And the overall results (transactions per second) in a 4-hour run look like this:

Sequential UUID Generators

For the small scale there is almost no difference – the data fits into shared buffers (4GB) so there is no I/O trashing due to data being continuously evicted.

For the medium scale (larger than shared buffers, still fits into RAM) this changes quite a bit and the random UUID generator drops to less than 30% of the original throughput, while the other generators pretty much maintain the performance.

And on the largest scale the random UUID generator throughput drops even further, while time and sequence(64k) generators keep the same throughput as on the small scale. The sequence(256) generator drops to about 1/2 the throughput – this happens because it increments the prefix very often and ends up touching far more index pages than sequence(256), as I’ll show later. But it’s still much faster than random, due to the sequential behavior.

WAL write amplification / small scale

As mentioned one of the problems with random UUIDs is the write amplification caused by many full-page images (FPI) written into WAL. So let’s see how that looks on the smallest dataset. The blue bar represents amount of WAL (in megabytes) represented by FPIs, while the orange bar represents amount of WAL occupied by regular WAL records.

Sequential UUID Generators

The difference is obvious, although the change in total amount of WAL generated is not huge (and the impact on throughput is negligible, because the dataset fits into shared buffers and so there’s no pressure / forced eviction).

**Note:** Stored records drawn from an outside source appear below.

kobas: [155 112 169 166 110 119 105 178 145 113 165  85  79 118 147  88  94 120
 153 144 169  79 138 157  80 105  80 106 135 136 104 152  83  92 168 163
  94 169 170 137 101  90 170 149 143  97 154 108 101 144  90 118 178 128
 135]
sug: [139  78 102 109 108 122 137 178  95 173 158 122 177 125 148 144 117 147
 108 177 125 151  83 113 119 136 134 109 168 114 111 177  86 166 144 134
 113 120  87 165  86 110 127 165 149 158 156 104 153 167 126 161 175  87
 160]
demef: [155 112 169 166 110 119 105 178 145 113 165  78  79 118 147  88  94 120
 153 144 169  79 138 151  80 105  80 106 135 136 104 152  83  92 168 163
  94 169 170 137 101  90 160 160 113  88 155 175 120 139 140 123 101 173
  94]
koti: [117 147 106 171 168 104  85 148 144 158 148 128 118  87  97 124  96 153
 159  89 169 161 134  93 138 106  82 161  83 104 105 158 138 171  83 143
  92 130 175 125 144 108 173 116 139 147 176  96 131  91  91 171 143 104
  82]
nakub: [158  78 102 109 108 122 137 178  95 114 158 122  85 125 148 144 117 147
 108 177  87 151  83 113 119 136 134 109 168 151 111 177  86 166 144 134
 113 120  87 165  86 110 127 165 149 158 156 104 153 167 126 161 175  87
 160]
Tiso: [151 121 123 127  86 108  78  99 144  79 102 156 173 159 111 115 173 129
  83 104 145 104 150 153  92 131 101 130  93 149 139 103 109 103  81 162
  80  96 141 146 109  92  95 146  78  79 100 136  86  96  89 177 128 175
 102]
tizi: [139  78 102 109 108 122 137 178  95 173 158 122 177 125 148 144 117 147
 108 177 125 151  83 113 119 136 134 109 168 114 111 177  86 166 144 134
 113 120  87 165  86 110 127 165 138 158 156 104 153 167 126 161 175  87
 103]
gedu: [156  85 111 136 158 104 136 136 125 178 133  92 122 100 150 130 174 170
  82 101 173 149 149 109 138  78 127 156 105 171 102  83 170 173  88 117
 170 167 120 146 126  88 158 152  91  87 139 114 102  78 133 163  86 104
 170]
zuv: [142 152 165 174 120  80 173 147 110 133 178  88 143 171 109 149 157  90
 139  93 175 106 142 131 114 169  98 172 152 127 174 113 159 123 130 110
 161  97 115 143 124 133 171 162 164  93 113 170 160 112 160 143 162 154
  94]
which: [139  78 102 109 108 122 137 178  95 173 158 122 177 125 148 144 117 147
 108 177 125 151  83 113 119 136 134 109 168 114 111 177  86 166 144 134
 113 120  87 165  86 110 127 165 138 158 156 104 153 167 126 161 175  87
 103] : tizi
which: [155 112 169 166 110 119 105 178 145 113 165  85  79 118 147  88  94 120
 153 144 169  79 138 157  80 105  80 106 135 136 104 152  83  92 168 163
  94 169 170 137 101  90 170 149 143  97 154 108 101 144  90 118 178 128
 135] : kobas
which: [139  78 102 109 108 122 137 178  95 173 158 122 177 125 148 144 117 147
 108 177 125 151  83 113 119 136 134 109 168 114 111 177  86 166 144 134
 113 120  87 165  86 110 127 165 149 158 156 104 153 167 126 161 175  87
 160] : sug

basi: [104 119 139 140 140 147 141 144 149 110 142 139 117 161 129 126 165 141
 149]
foze: [102 115 137 135 135 136 137 136 146 107 138 134 117 157 127 123 162 136
 147]
pap: [138 117 166 118 117 118 123 146 130 128 128 107 160 134 139 134 145 108
 165]
Zib: [128 117 166 118 108 118 123 146 130 128 128  95 160 134 139 134 145 108
 165]
succ: [127] : [123]
which: [138 117 166 118 117 118 123 146 130 128 128 107 160 134 139 134 145 108
 165] : pap
succ: [157] : [127]
which: [102 115 137 135 135 136 137 136 146 107 138 134 117 157 127 123 162 136
 147] : foze

Lik: [149 132 132 131 147 111 107 140 135 116 130 115 136]
revu: [109 149 154 158 148 167 150 126 149 126 146 172 166]
Deruk: [162 119 113 109 119  98 116 143 119 141 122  94 132]
succ: [167] : [150]
succ: [146] : [172]
succ: [148] : [167]
succ: [158] : [148]

nifi: [130 119 120 113 140]
Godur: [119 149 162 153  93]
nug: [120  89 100 131 160]
Tinu: [126 144 143 131 120]
gir: [129 148 156 147 101]
dube: [131 121 118 118 130]
mim: [130 126 104 114 161]
mopat: [122 121 100 108 168]
succ: [104] : [114]
which: [130 126 104 114 161] : mim
succ: [143] : [131]
succ: [149] : [162]

bega: [144 134  96 176  90 124 168]
dar: [131 116 110 157 114  96 146]
Tov: [ 84 121  96 169 155 112 165]
bofaf: [108 126  96 171 129 116 141]
dipa: [148 176 122 144 105  79 153]
Torof: [129 131  95 145 105 122 120]
succ: [110] : [157]
succ: [114] : [96]
succ: [169] : [155]
succ: [145] : [105]
succ: [112] : [165]
which: [129 131  95 145 105 122 120] : Torof
succ: [126] : [96]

While the storage is weak, it handles sequential writes just fine, particularly at this volume (3.5GB over 4 hours).

WAL write amplification / medium dataset

On the medium scale (where the random throughput dropped to less than 30% compared to the small scale) the difference is much clearer.

With random generator, the test generated more than 20GB of WAL, vast majority of that due to FPIs. The time and sequence(256) generators produced only about 2.5GB WAL, and sequence(64k) about 5GB.

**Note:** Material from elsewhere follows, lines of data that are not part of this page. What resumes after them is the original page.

Each row has a name. After each piece below comes the name of the row it's from, unless a question asks for something else. Each question is about the rows just above it.

[-21.4  13.3   2.4  19.7  -7.6  11.1 -20.3  -0.1  24.0   4.3   9.4  -0.3
  -2.7  29.6  -4.8  -0.5  14.4  -9.6   9.2  43.1] -> j516
[ -9.5  -5.2   8.5  22.9  17.8  -1.6   2.5  25.8   1.5   5.1  -0.3  40.5
 -11.3   1.3  45.8  73.7  31.3 -11.5  20.0 -35.8] -> j955
[  2.5  -8.9  -3.1   2.9 -36.1 -42.8  -0.2 -36.5  19.9   0.0  57.7  -0.3
 -17.0  26.6   0.1 -57.0 -46.2  -0.3   4.5  21.3] -> j648
[-14.9  -3.3   4.4  24.5  14.6  74.5 -12.3   2.4   8.7   6.4 -48.6  23.0
  -7.9  11.7  40.9  -0.5  33.8 -15.3  25.4 -19.5] -> j573
[ 13.3 -23.6 -16.6  -7.5 -39.3 -61.8 -19.0 -39.1  13.8  -5.3  64.1 -81.8
   0.2  22.1  -3.1 -71.2 -53.5  11.6  -0.1  18.6] -> j897
[-22.5  15.2   4.4  -0.3  -9.2   7.9 -15.0  -0.1  25.1   3.3  19.0  -9.0
   0.2  31.0   0.1  -0.5   7.1  -7.8  -0.1  43.1] -> j107
[-24.7  14.3  12.6  16.5   0.3  -1.6   9.2 -41.7  26.1   2.5  38.3  -3.2
 -12.2  32.5 -12.9 -25.2 -14.7  -2.1   7.6  40.4] -> j286
[-19.2   6.9  -3.1  22.9   0.3  36.5 -33.7 -41.7  21.0   5.6 -19.6  -6.1
  -1.7  26.6  14.8  27.7  28.9 -15.3  18.5  24.0] -> j579
[ 12.3   3.2  11.2  12.5  22.5  65.0  25.2  62.1 -17.0   0.5 -61.4  72.5
 -11.3 -31.4  34.4  70.1  26.5   1.0  -8.7 -60.3] -> j823
[-22.5  12.4  13.9  14.9 -21.8  -7.9  14.5 -39.1   0.4   2.0  44.8  -6.1
 -16.0  32.5 -11.3 -32.3  -0.3 -46.2   7.6  37.6] -> j337
The row with [  2.5  -8.9  -3.1   2.9 -36.1 -42.8  -0.2 -36.5  19.9   0.0  57.7  -0.3
 -17.0  26.6   0.1 -57.0 -46.2  -0.3   4.5  21.3] is : j648
Which row holds this, read backwards? [ 11.6 -53.5 -71.2  -3.1  22.1   0.2 -81.8  64.1  -5.3  13.8 -39.1] : j897
[44.8  2.0] is which row, read backwards? : j337
Which row holds [62.1 25.2 65.0 22.5] read backwards? : j823

[ 60.7 -27.0 -50.2  36.7 -54.1] : j808
[-50.2 -68.9  42.8  16.5 -15.7] : j228
[ 93.5  33.5  16.9  16.9 -26.0] : j138
[-26.9 -50.2 -69.0  42.8 -37.0] : j452
[79.7 55.0 15.1 18.0 35.4] : j527
[93.8 39.3 20.1 16.5 69.6] : j19
Which row holds [-50.2 -27.0] read backwards? : j808
Which row holds this, read backwards? [ 42.8 -69.0 -50.2] : j452
Which row holds [39.3 93.8] read backwards? : j19
Which row holds [-68.9 -50.2] read backwards? : j228

[-53.1 -11.3  41.0   2.8]  j278
[-80.8  14.3 -15.5 -41.1]  j691
[ 44.1  41.0   2.8 -11.3]  j772
[ 24.6 -74.7 -37.6  52.0]  j644
[ 41.0 -11.3 -53.1] is which row, read backwards? : j278
which: [-53.1 -11.3  41.0   2.8] : j278
Which row holds [-11.3   2.8  41.0] read backwards? : j772
Which row holds this, read backwards? [-37.6 -74.7] : j644
Which row holds this, read backwards? [-74.7  24.6] : j644
Which row holds this, read backwards? [ 2.8 41.0 44.1] : j772

[ -0.6 -28.6  49.3  44.0  17.1  12.8 -18.0   5.5   2.6 -23.6  13.3  32.5
 -69.9 -16.5 -17.4 -26.1  -2.4   3.7  55.0   6.5  16.5 -36.0] -> j543
[  7.5 -22.8  45.2  37.4  30.6  34.9   4.6  14.5 -66.7  -7.1  20.7  12.4
 -32.0   2.9  -1.2 -56.9 -38.2  12.0  46.1 -11.0  -3.7 -36.6] -> j410
[ 47.9  56.6  19.8 -11.8 -13.2  12.8 -18.0  35.6 -30.6  -7.7  10.8  -9.9
 -22.2 -36.6  -1.2 -56.9 -16.8   2.7  51.5  -3.2 -11.3 -49.0] -> j730
which: [ -0.6 -28.6  49.3  44.0  17.1  12.8 -18.0   5.5   2.6 -23.6  13.3  32.5
 -69.9 -16.5 -17.4 -26.1  -2.4   3.7  55.0   6.5  16.5 -36.0] : j543
which: [ 47.9  56.6  19.8 -11.8 -13.2  12.8 -18.0  35.6 -30.6  -7.7  10.8  -9.9
 -22.2 -36.6  -1.2 -56.9 -16.8   2.7  51.5  -3.2 -11.3 -49.0] : j730
Which row holds this, read backwards? [ 12.0 -38.2 -56.9] : j410
Which row holds this, read backwards? [-30.6  35.6 -18.0] : j730
Which row holds [ 13.3 -23.6   2.6   5.5 -18.0] read backwards? : j543

[-10.9  23.5   7.9 -17.7  -2.2  43.6 -45.7  14.6  35.4] : j478
[-17.4  -2.2  43.6 -45.7  -2.2  43.6 -27.7  14.6  35.4] : j643
[-27.3 -32.5   8.4  30.1  -9.6   4.9  -9.0  27.5  20.6] : j538
[-80.2 -90.5 -10.3  -9.6  30.1   4.9  47.0  29.8 -58.4] : j811
[-80.2 -90.5 -10.3  -9.6  30.1 -11.9  47.0  29.8 -58.4] : j365
which: [-80.2 -90.5 -10.3  -9.6  30.1 -11.9  47.0  29.8 -58.4] : j365
Which row holds this, read backwards? [ 47.0 -11.9  30.1  -9.6 -10.3] : j365
Which row holds this, read backwards? [ 35.4  14.6 -27.7] : j643
[-45.7  43.6  -2.2 -17.7] is which row, read backwards? : j478

[-61.4 -27.3 -83.6   9.3 -33.2 -37.7] -> j114
[-60.9 -69.9 -58.0  17.6 -64.5 -59.5] -> j221
[-70.1 -60.9 -82.9  12.0 -60.8 -55.3] -> j368
[  9.3 -32.9 -37.7  29.1 -53.7 -69.7] -> j109
[-64.0 -56.6 -71.3  20.3 -33.2 -37.7] -> j658
[-61.4 -27.3 -83.6   9.3 -33.2 -37.7] is in which row? : j114
Which row holds [-64.5  17.6 -58.0 -69.9 -60.9] read backwards? : j221
Which row holds [-37.7 -33.2   9.3] read backwards? : j114
Which row holds [ 17.6 -58.0] read backwards? : j221
Which row holds [-71.3 -56.6 -64.0] read backwards? : j658
Which row holds this, read backwards? [-37.7 -33.2   9.3 -83.6] : j114
[ 17.6 -58.0 -69.9 -60.9] is which row, read backwards? : j221

[-68.2  -9.1  36.6  12.8   4.4 -20.0  33.0 -38.4  17.2  16.8  14.2 -60.7
 -22.1   2.5 -33.2 -25.2 -44.6   1.3 -55.7 -38.4  16.9  -3.5 -15.6  37.0
  48.3  45.1  52.4 -40.4 -19.2 -43.7 -39.4  29.7  53.4   5.6   8.3] : j791
[ 20.1 -44.0 -41.0 -49.7 -25.3  34.1   3.7 -44.6 -38.7 -23.7  75.2 -21.9
  58.2  28.7 -33.7  20.7 -11.3  39.5  65.9 -18.3  26.3 -31.4 -51.5 -40.1
 -10.5 -59.2   9.3  -5.3  16.3  26.6 -18.6   7.6  50.9  50.1  28.3] : j925
[ -3.5  -2.1  67.6  21.2  13.3 -45.2  54.4 -26.0  18.2  14.0 -30.6  15.2
  37.3 -14.7  14.6 -79.5  11.9   9.5   3.7  26.6 -18.9  10.4  -2.2   2.3
 -21.1 -61.1   3.3  42.6   1.1  22.0   6.5 -43.8 -25.7  48.0 -23.5] : j820
[ 20.1  30.6 -19.8 -69.2 -22.0  48.5  16.8 -48.7 -44.3 -33.6  90.4 -40.5
  45.7  33.7 -47.8  47.5 -23.4  34.2  64.7 -35.5  30.9 -35.1 -54.6 -41.3
   3.8 -38.4  18.9 -33.8  12.9  17.0 -26.1  27.1  57.0  41.8  35.3] : j983
[-34.0 -50.3  45.6  11.6  15.7 -50.3  54.4 -19.1  18.2 -13.2 -35.6 -63.1
 -63.4 -19.2 -35.3 -29.5 -41.1 -63.5 -61.2 -11.5 -49.2  25.4  28.9  37.0
  48.3  45.1  52.4  42.6 -27.3 -39.9 -11.7  11.3 -26.7   1.1 -26.9] : j139
[ 19.0  12.4  72.3  21.4   8.4 -37.2  48.2 -19.1 -46.9 -43.1  90.4 -31.8
  49.1  33.7 -47.2  62.5 -13.9  33.0  65.9 -30.3  28.7 -35.6 -54.3 -45.6
 -10.3 -49.9   7.0 -29.1  17.2  28.4 -16.3  26.3  57.0  39.0  35.3] : j79
[-23.3  -3.1  34.8  21.4   8.4 -25.3  32.6 -35.1  -6.1  13.1 -37.8  56.2
 -24.2  -6.4  33.0  39.5  32.4  -8.3   3.0  26.6   0.1   6.7  37.4  -5.6
 -42.7  25.1 -58.9 -28.3  13.9  12.2  29.3  -8.0 -46.6 -51.2  -2.8] : j805
[-63.7  30.6 -39.1 -67.2   9.8 -31.8  90.4 -47.2 -37.2  62.5 -43.1  48.2
  49.1  33.7 -46.9 -19.1  -0.7 -67.9  -0.7  -3.6 -49.9  25.4  37.4 -23.5
   1.7  34.9   3.8  17.1 -21.2   1.0  29.3  29.7 -49.0 -44.7 -16.1] : j290
[ -9.1 -38.5 -11.5 -69.1 -22.8  48.5  20.2 -46.9 -40.1  19.2  24.8  56.2
  63.4  23.3  33.0   4.7  32.4  58.3  60.9  14.7  37.5 -32.7 -27.8 -23.5
   1.7 -50.0 -54.7 -29.4  17.2  28.4   7.5 -18.7  23.9   8.7  27.2] : j574
[ 14.0  17.4  72.3  19.5  15.7 -42.2  45.8 -22.8   4.3  19.2  -4.5  19.1
  63.4   5.8  21.4 -92.4  -5.2  58.3  -2.9   9.4  37.5 -21.5 -42.4  25.5
   1.3 -53.8  11.2  20.6  15.6   1.9 -35.6 -42.5  47.3  50.1   5.9] : j512
which: [-63.7  30.6 -39.1 -67.2   9.8 -31.8  90.4 -47.2 -37.2  62.5 -43.1  48.2
  49.1  33.7 -46.9 -19.1  -0.7 -67.9  -0.7  -3.6 -49.9  25.4  37.4 -23.5
   1.7  34.9   3.8  17.1 -21.2   1.0  29.3  29.7 -49.0 -44.7 -16.1] : j290
[ 62.5 -47.2  33.7  49.1 -31.8  90.4 -43.1 -46.9 -19.1  48.2 -37.2] is which row, read backwards? : j79

[-10.2  25.3 -19.8  33.9  -7.8  -8.5  52.4  -9.4  28.5 -13.2  51.9  -0.6
 -21.6 -37.3  34.1 -34.5  13.5   6.0] -> j626
[-15.8  23.7 -21.3  27.7 -16.0  19.3 -46.9 -13.3  -7.0  -6.6  13.1  39.1
 -10.1   7.5  33.6  14.7 -17.8  28.4] -> j868
[ -6.4  16.5 -33.6  51.7   8.3  22.0 -13.3 -46.9  -6.6 -10.7  24.2  26.9
 -34.5 -15.4  72.7 -42.0   3.4  71.9] -> j718
Which row holds [-10.1  39.1  13.1  -6.6  -7.0 -13.3 -46.9  19.3 -16.0  27.7 -21.3] read backwards? : j868
Which row holds this, read backwards? [16.5 -6.4] : j718
Which row holds [-15.4 -34.5  26.9  24.2] read backwards? : j718
Where do [ -6.4  16.5 -33.6  51.7   8.3  22.0 -13.3 -46.9  -6.6 -10.7  24.2  26.9
 -34.5 -15.4  72.7 -42.0   3.4  71.9] appear? : j718
[-21.6  -0.6  51.9] is which row, read backwards? : j626
[-17.8  14.7] is which row, read backwards? : j868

But wait – this chart is actually quite misleading, because this compares data from tests with very different throughput (260tps vs. 840tps). After scaling the numbers to the same throughput as random, the chart looks like this:

Sequential UUID Generators

That is – the difference is even more significant, nicely illustrating the WAL write amplification issue with random UUIDs.

Large dataset

On the large data set it looks quite similar to medium scale, although this time the random generator produced less WAL than sequence(256).

Sequential UUID Generators

But again, that chart ignores the fact that the different generators have very different throughput (random achieved only about 20% compared to the two other generators), and if we scale it to the same throughput it looks like this:

How is possible that sequence(256) produces more WAL compared to the random generator (20GB vs. 13GB), but achieved about 3x the throughput? One reason is that the amount of WAL does not really matter much here – SATA disks handle sequential writes pretty well and 20GB over 4 hours is next to nothing. What matters much more is write pattern for the data files themselves (particularly the index), and that’s much more sequential with sequence(256).

Cache hit ratio

The amount of WAL generated nicely illustrates the write amplification, and impact on write pattern in general. But what about the read access pattern? One metric we can look at is cache hit ratio. For shared buffers, it looks like this:

Sequential UUID Generators

The best-performing generators achieve ~99% cache hit ratio, which is excellent. On the large data set, the random drops to only about 85%, while the sequence(256) keeps about 93% – which is not great, but still much better than 85%.

Another interesting statistics is the number of distinct index blocks mentioned in the WAL stream. On the largest scale it looks like this:

Sequential UUID Generators

The chart may look a bit surprising, because the sequence(256) generator accesses more than twice the number of distinct blocks than random generator, while achieving 3x the performance at the same time. This may seem surprising at first, but is (again) due to the access pattern being much more sequential with sequence(256).

Choosing parameters

Both uuid_sequence_nextval and uuid_time_nextval functions have parameters, so it’s natural to ask how to pick the right parameter values. For example, in the tests presented in this post, uuid_sequence_nextval performed much better with block_size set to 64k (compared to 256). So why not to just use 64k all the time?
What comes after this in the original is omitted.